Почему так я жить тороплюсь?
Или, в землю посеявши семя,
Возрастанье увидеть стремлюсь?..
Или скорый конец угрожает
Прекращением жизни моей?..
Иль душа моя только желает
То, что есть, изменить поскорей?..
Постоянно я годы считаю
И хочу всякий срок сократить... (VIII, 219-220)
В том же 1853 году Добролюбов с помощью отца выхлопатывает - через ректора семинарии, епископа и Синод - разрешение за год до окончания семинарского курса сдавать экзамены в Петербургскую духовную академию. Мечтает же об университете, а главное - об "авторстве", которому в столице может способствовать "удобство сообщения с журналистами и литераторами" (VIII, 453). По приезде в Петербург самовольно и круто меняет свою судьбу: сдает приемные испытания в Главный педагогический институт (помещавшийся в одном здании с университетом). 21 августа объявлен студентом историко-филологического факультета, 18 сентября уволен из духовного звания.
Поступок смелый, требующий немалой решительности, но именно с этого времени уже далеко не единичный {По подсчету С. А. Рейсера, среди студентов института "уволенные из духовного звания" составляли 46 % (Рейсер С. А. Н. А. Добролюбов и его товарищи в Главном педагогическом институте.- В кн.: Освободительное движение в России, вып. 3, Саратов, 1973, с. 3).}. Выход из духовного звания, мировоззренческий перелом (к атеизму и материализму), прорыв к светскому образованию и к избранной по призванию деятельности - все это находим мы в биографиях многих видных "шестидесятников" - бывших семинаристов.
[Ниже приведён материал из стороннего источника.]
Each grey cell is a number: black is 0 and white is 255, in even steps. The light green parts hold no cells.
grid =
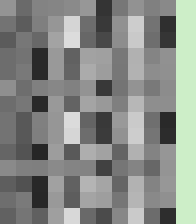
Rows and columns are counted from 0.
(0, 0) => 148
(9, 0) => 101
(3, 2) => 41
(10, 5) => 131
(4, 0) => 109
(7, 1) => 88
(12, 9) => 137
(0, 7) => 119
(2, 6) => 72
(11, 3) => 161
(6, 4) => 99
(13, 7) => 135
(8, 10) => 44
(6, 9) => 142
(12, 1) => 122
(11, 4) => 97
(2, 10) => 53
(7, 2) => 128
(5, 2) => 128
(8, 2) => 127
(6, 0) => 109
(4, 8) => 178
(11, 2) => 40
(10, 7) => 118
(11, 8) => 178
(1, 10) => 47
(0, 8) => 146
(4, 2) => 41
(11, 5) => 180
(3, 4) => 97
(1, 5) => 109
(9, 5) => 174
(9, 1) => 83
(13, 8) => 202

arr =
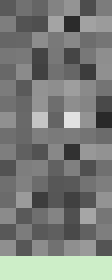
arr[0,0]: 90
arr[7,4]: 225
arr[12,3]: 86
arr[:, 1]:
[113, 83, 103, 121, 139, 90, 103, 105, 104, 96, 126, 129, 155, 89, 124, 87]
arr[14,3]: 95
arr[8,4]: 124
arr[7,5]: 147
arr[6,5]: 133
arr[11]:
[111, 129, 108, 87, 89, 115, 126]
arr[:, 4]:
[148, 43, 136, 69, 102, 158, 142, 225, 124, 49, 128, 89, 64, 80, 73, 143]
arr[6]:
[113, 103, 148, 110, 142, 133, 73]
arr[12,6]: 147
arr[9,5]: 152
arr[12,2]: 61
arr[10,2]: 129
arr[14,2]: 89
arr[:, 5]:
[77, 162, 109, 120, 60, 138, 133, 147, 116, 152, 80, 115, 84, 166, 97, 153]
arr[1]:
[126, 83, 79, 164, 43, 162, 155]
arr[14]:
[88, 124, 89, 95, 73, 97, 126]
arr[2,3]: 121
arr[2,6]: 117
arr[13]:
[139, 89, 111, 132, 80, 166, 118]
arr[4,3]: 113
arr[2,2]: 141

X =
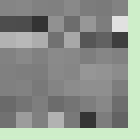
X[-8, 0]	133
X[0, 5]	124
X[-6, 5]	86
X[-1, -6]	128
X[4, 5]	150
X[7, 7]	99
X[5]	[128, 130, 121, 132, 140, 143, 143, 125]
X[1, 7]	225
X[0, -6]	129
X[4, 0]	128
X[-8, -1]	130
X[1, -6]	51
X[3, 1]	137
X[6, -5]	108
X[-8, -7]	135
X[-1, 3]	178

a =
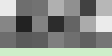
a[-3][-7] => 234
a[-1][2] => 93
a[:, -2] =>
[65, 171, 96]
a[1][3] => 44
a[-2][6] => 235

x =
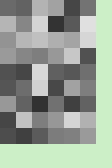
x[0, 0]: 106
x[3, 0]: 155
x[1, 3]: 51
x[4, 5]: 112
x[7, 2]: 127
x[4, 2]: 217
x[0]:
[106, 98, 178, 161, 70, 114]
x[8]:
[78, 65, 91, 125, 128, 155]
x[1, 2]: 213
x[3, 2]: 126
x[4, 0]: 82
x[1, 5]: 223
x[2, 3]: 175
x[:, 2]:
[178, 213, 192, 126, 217, 208, 50, 127, 91]
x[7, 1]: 193

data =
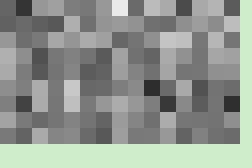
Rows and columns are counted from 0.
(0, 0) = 101
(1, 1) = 105
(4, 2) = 87
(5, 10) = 106
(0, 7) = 234
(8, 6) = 87
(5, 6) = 106
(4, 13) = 144
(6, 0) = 127
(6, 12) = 92
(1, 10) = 108
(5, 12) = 82
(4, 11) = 117
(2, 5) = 171
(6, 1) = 66
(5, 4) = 200
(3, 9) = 100
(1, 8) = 146
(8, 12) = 129
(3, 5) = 114
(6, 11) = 137
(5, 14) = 108
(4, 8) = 131
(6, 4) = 191
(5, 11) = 169
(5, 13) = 114
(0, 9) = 186
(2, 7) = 103
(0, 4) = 125
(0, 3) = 160
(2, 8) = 116
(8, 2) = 170

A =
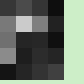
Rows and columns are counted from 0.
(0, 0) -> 55
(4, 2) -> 51
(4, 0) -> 20
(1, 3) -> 34
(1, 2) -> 127
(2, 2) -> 39
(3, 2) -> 44

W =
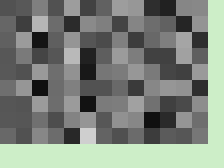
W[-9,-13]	82
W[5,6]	82
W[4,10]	69
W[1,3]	108
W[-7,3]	95
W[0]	[82, 88, 127, 81, 157, 66, 97, 157, 151, 46, 33, 134, 136]
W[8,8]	107
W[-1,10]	91
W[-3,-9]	155
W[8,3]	108
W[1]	[102, 62, 181, 108, 43, 138, 127, 68, 133, 109, 97, 37, 148]
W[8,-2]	86
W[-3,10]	64
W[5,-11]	15
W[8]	[104, 81, 135, 108, 40, 207, 99, 80, 107, 60, 91, 86, 119]
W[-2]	[87, 86, 112, 77, 131, 149, 87, 145, 135, 16, 42, 149, 110]
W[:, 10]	[33, 97, 127, 65, 69, 150, 64, 42, 91]
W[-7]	[96, 155, 20, 95, 149, 85, 75, 128, 61, 104, 127, 165, 46]
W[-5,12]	154
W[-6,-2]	161
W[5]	[111, 150, 15, 108, 128, 82, 82, 105, 58, 135, 150, 146, 46]
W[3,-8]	33

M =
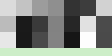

Добролюбова отличает в этом смысле опять-таки не столько внешний план биографии, сколько интенсивность внутреннего роста.
Один из лучших студентов института, где, помимо обычных учебных занятий, он под руководством известного филолога-слависта И. И. Срезневского продолжает усиленно заниматься фольклором (примечательна широко задуманная им программа таких исследований - см., в частности, его работу "О поэтических особенностях великорусской народной поэзии в выражениях и оборотах"), Добролюбов одновременно поистине семимильными шагами движется в своем общем мировоззренческом развитии.
Уже в Нижнем, как можно судить по тому же "Психаториуму" и многим суждениям в "реестрах", дала трещину его прежняя религиозность. В стихах 1852 года - повторяющийся мотив: "И ум мой колеблют сомнения, И сердце смущают мечты!" (VIII, 208); "Вера колебалась, Путался рассудок... Все - мне представлялось - Глупый предрассудок. Все наши познанья, Нынешний порядок - Жалкие мечтанья, Сборище догадок" (VIII, 212). Пугающие открывшимися "безднами" и на время смиряемые голосом благоразумия ("Лучше ж возвратиться К прежним убежденьям, Лучше покориться Тем святым внушеньям..." - VIII, 213), эти мысли вновь и вновь с возрастающей силой поднимались в юной душе:
Мой ум каким-то бешеным влеченьем
К чему-то неизвестному горит,
То верит он, то горестным сомненьем
Или неверием всем истинам грозит (VIII, 216).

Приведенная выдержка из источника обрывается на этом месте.